▶ [MATERIAL FOR THIS EXERCISE]:
◆ ◆ ◆ ◆ ◆ ◆ ◆
Each row comes from the steps of one path. Every step used is in the known rows, and no mark comes twice. Write the path behind each row, first mark first.
Known rows
F, Q, U, J: 0.159 -1.107 2.672 -0.830 -1.575 4.636 0.066 1.280 -1.822 0.834 0.801
 -0.032 -1.218 1.133 -2.857 1.789 0.859 -1.527 1.395 4.702 1.818 -0.727
 -1.042 2.132 3.875
R, Q: 1.091 -1.304 0.922 -0.062 -0.916 3.688 -0.429 1.598 -1.653 -1.346 0.178
 1.513 -1.627 3.023 -1.039 0.705 3.643 -0.661 0.685 0.118 3.850 -0.857
 -0.749 1.691 1.063
U, Q, W, J: 0.018 -3.256 1.437 -2.717 -0.389 0.176 0.863 0.284 0.416 -0.814 -0.104
 -0.041 -1.336 0.649 -2.095 0.694 0.792 -0.636 -0.283 1.389 5.682 0.239
 0.316 1.772 -0.871
R, Q, W, J: 0.891 -2.004 0.125 -1.842 0.135 2.189 0.239 1.297 -0.564 -1.373 0.609
 0.294 -0.797 3.578 -1.655 -0.121 2.705 -1.458 1.043 0.340 5.593 0.266
 -0.746 1.416 0.887
R, Q, U, J: -0.050 0.012 2.157 0.819 -0.684 5.390 -0.868 1.797 -1.572 -0.473 1.146
 0.626 -0.290 3.513 -2.207 1.773 3.545 -1.126 2.635 2.645 2.371 -0.104
 -1.644 2.263 3.011
R, Q, U: 0.016 0.005 1.003 0.157 -0.954 4.836 -0.303 1.549 -0.555 -0.946 0.451
 1.178 -0.772 3.556 -1.220 1.668 4.214 -1.234 0.932 1.437 3.028 -0.949
 -1.113 2.912 1.604
R, Q, W, J, F: 0.754 -2.291 1.162 -2.110 -1.575 2.368 -0.804 0.392 0.069 -1.928 0.371
 1.178 -0.801 4.710 -2.142 0.998 2.420 -2.461 -0.042 -0.078 5.124 0.863
 0.181 0.257 -0.073
U, Q, R: 1.446 -3.625 2.204 -0.716 -1.450 0.855 0.113 1.512 -0.990 0.055 -0.170
 2.139 -1.934 0.195 -1.946 1.652 2.917 1.038 -1.386 0.231 4.273 -0.421
 0.380 2.242 0.997
F, Q, W, J: 0.996 -3.218 0.625 -3.456 -0.778 1.490 1.159 0.978 -0.847 -0.056 0.298
 -0.458 -1.805 1.209 -2.392 -0.138 -0.001 -1.771 -0.106 2.442 4.943
 -0.307 -0.052 1.274 1.725
W, J, R, Q, U: -0.629 0.560 -0.100 0.394 -0.195 4.742 0.660 1.857 0.671 -0.517 0.156
 1.124 -0.275 3.099 -0.302 -0.039 1.951 -1.202 1.247 2.213 4.210 -0.968
 -1.424 3.471 0.880
L, U, Q, W, J, F: 1.895 -4.332 1.797 -3.790 -2.922 0.328 0.232 -0.890 0.682 -1.673 -0.278
 -0.190 -1.038 2.040 -3.044 1.400 1.452 -2.459 -0.716 0.723 5.177 0.636
 0.502 0.141 -1.294
F, J: 0.481 -1.796 1.396 -0.052 -0.477 2.872 -0.202 2.240 -2.515 -1.739 -1.244
 0.041 -1.485 1.436 -0.100 2.001 1.592 0.976 0.351 0.735 3.144 -0.274
 0.338 0.769 1.264
R, Q, U, J, F: -0.224 -0.053 3.169 0.546 -2.401 5.555 -1.900 0.805 -0.918 -0.981 0.943
 1.621 -0.227 4.696 -2.680 2.898 3.278 -2.055 1.595 2.119 1.795 0.522
 -0.859 1.050 2.169
L, U, Q, R: 3.428 -4.598 1.596 -1.573 -2.234 0.860 0.580 1.279 -1.273 -0.101 -0.137
 1.039 -1.771 0.191 -2.470 1.414 3.954 0.059 -0.745 0.013 4.357 -0.486
 -0.318 1.754 1.506
L, R: 0.080 -1.155 1.593 -0.809 0.115 2.604 0.956 2.004 -2.726 0.010 -0.088
 0.092 -2.408 0.012 0.486 2.006 3.063 0.356 -0.126 2.042 5.017 -1.879
 1.354 1.645 2.023
J, W: 0.554 -2.379 1.297 -1.284 -0.499 2.503 0.455 0.837 -3.160 -0.730 0.744
 0.152 -2.796 1.603 -1.427 -0.436 2.943 0.109 0.910 1.002 2.736 -0.678
 -0.394 2.570 0.146
U, J, W, Q: 0.650 -2.428 2.752 -1.684 -0.071 3.164 -0.716 0.493 -3.363 0.292 3.220
 -0.783 -2.491 1.966 -1.828 -0.364 4.099 0.043 2.643 1.083 2.308 -1.504
 -2.019 2.449 1.134
W, J, F, Q: 0.840 -2.289 1.836 -2.845 -3.721 2.483 -0.035 1.046 -0.549 -0.771 -0.941
 0.811 -2.026 2.352 -1.710 1.380 0.071 -1.937 -1.929 1.531 3.346 -1.147
 1.514 1.129 0.821
J, U: 1.692 -0.130 2.519 -0.216 -1.707 1.775 -0.962 2.846 -0.367 -0.959 -0.647
 0.787 -2.342 1.752 -1.160 2.205 0.296 0.399 0.032 1.160 3.278 -1.718
 0.290 1.744 0.990
R, Q, W, J, U: 1.767 -0.775 0.770 -1.362 -0.430 1.571 -0.593 2.785 0.280 -1.459 -0.200
 0.348 -0.599 4.387 -2.032 1.049 0.910 -1.081 0.925 0.067 5.214 -0.040
 -0.610 1.061 0.507
U, Q: 0.190 -2.387 2.307 -0.992 -1.432 1.503 0.123 0.437 -0.715 -0.954 -0.574
 1.263 -2.224 0.214 -1.567 1.443 1.690 0.243 -0.648 1.103 3.888 -1.015
 0.286 2.044 -0.486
◆ ◆ ◆ ◆ ◆ ◆ ◆
▶ [WHAT YOU ARE ASKED TO DO]: Among the entries above, how many lines include "rows"? State the number and nothing else.

▶ [RESULT OF THIS EXERCISE]: 2